I checked with Button box earlier today to see what their lead time is on repair. It’s currently 4-6 weeks. I could either make what I could assume, a large investment in repair work and not have the concertina to make minor repairs to in the meantime, or I could tackle this as a project entirely on my own (apart from the reeds and tuning).

 

I bought this concertina knowing it needed some work, but it was not fully disclosed the extent of what was needed.

My only other concertina is a 20 button Tidder (I bought off someone from this forum/reverb).

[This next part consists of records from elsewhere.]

Below are the code and all the weights of a small trained network. Each question names an input and a target symbol and asks about switching units off, where a switched-off unit gives its printed mean instead of its output.

import numpy as np


def w(rows, s, z=0):
    codes = np.array(rows[::2]) - 128.0
    scale = np.full(codes.shape[1], s)
    scale[-1] = z or s
    return codes * scale


def norm(h):
    return h / np.sqrt((h * h).mean(-1, keepdims=True) + 1e-5)


def f(y):
    return np.maximum(y, 0)


def softmax(a):
    e = np.exp(a - a.max(-1, keepdims=True))
    return e / e.sum(-1, keepdims=True)


def log_softmax(a):
    a = a - a.max(-1, keepdims=True)
    return a - np.log(np.exp(a).sum(-1, keepdims=True))


def net(x, mask):
    ids = ['αβγδεζηλμξπτψω'.index(c) for c in x.split()]
    T = len(ids)
    res = E[ids] + P[:T]
    u = 0
    for l in range(2):
        r = norm(res)
        for j in range(2):
            rows = slice(2 * j, 2 * j + 2)
            q, k, v = (r @ M[l][rows].T for M in (Q, K, V))
            z = softmax(np.where(np.tri(T) > 0, q @ k.T / 2**0.5, -1e9)) @ v
            o = O[l][rows]
            res = res + np.where(mask[u + j], z, o[:, -1]) @ o[:, :-1]
        u += 2
        y = f(norm(res) @ A[l][:, :-1].T + A[l][:, -1])
        res = res + np.where(mask[u : u + 8], y, B[l][:, -1]) @ B[l][:, :-1]
        u += 8
    return log_softmax(norm(res)[-1] @ U[:, :-1].T + U[:, -1])


Q, K, V, O, A, B = {}, {}, {}, {}, {}, {}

I find that I miss having a chromatic scale, or at least the C#. So i decided to go with this lachenal. The problems I need to tackle however will take me some time to completely repair and I’d really like to get to playing :/

 

Maybe I can trade in the Tidder and this lachenal concertina for something of comparable value of the two somewhere, though who knows how likely that is.. An exchange for a 30 Button Anglo in good playing shape (like a used Morse?) or a comparable 48 would be nice. I could throw in some of my own Ocarinas to even a deal if applicable. Just a thought anyway. It may be worth sticking it out with these two

 

For the interim, I’ll just keep my ear to the ground and bide my time, whilst learning more tunes and thinking about repair work. Wish I had time to make my own tuning bellows!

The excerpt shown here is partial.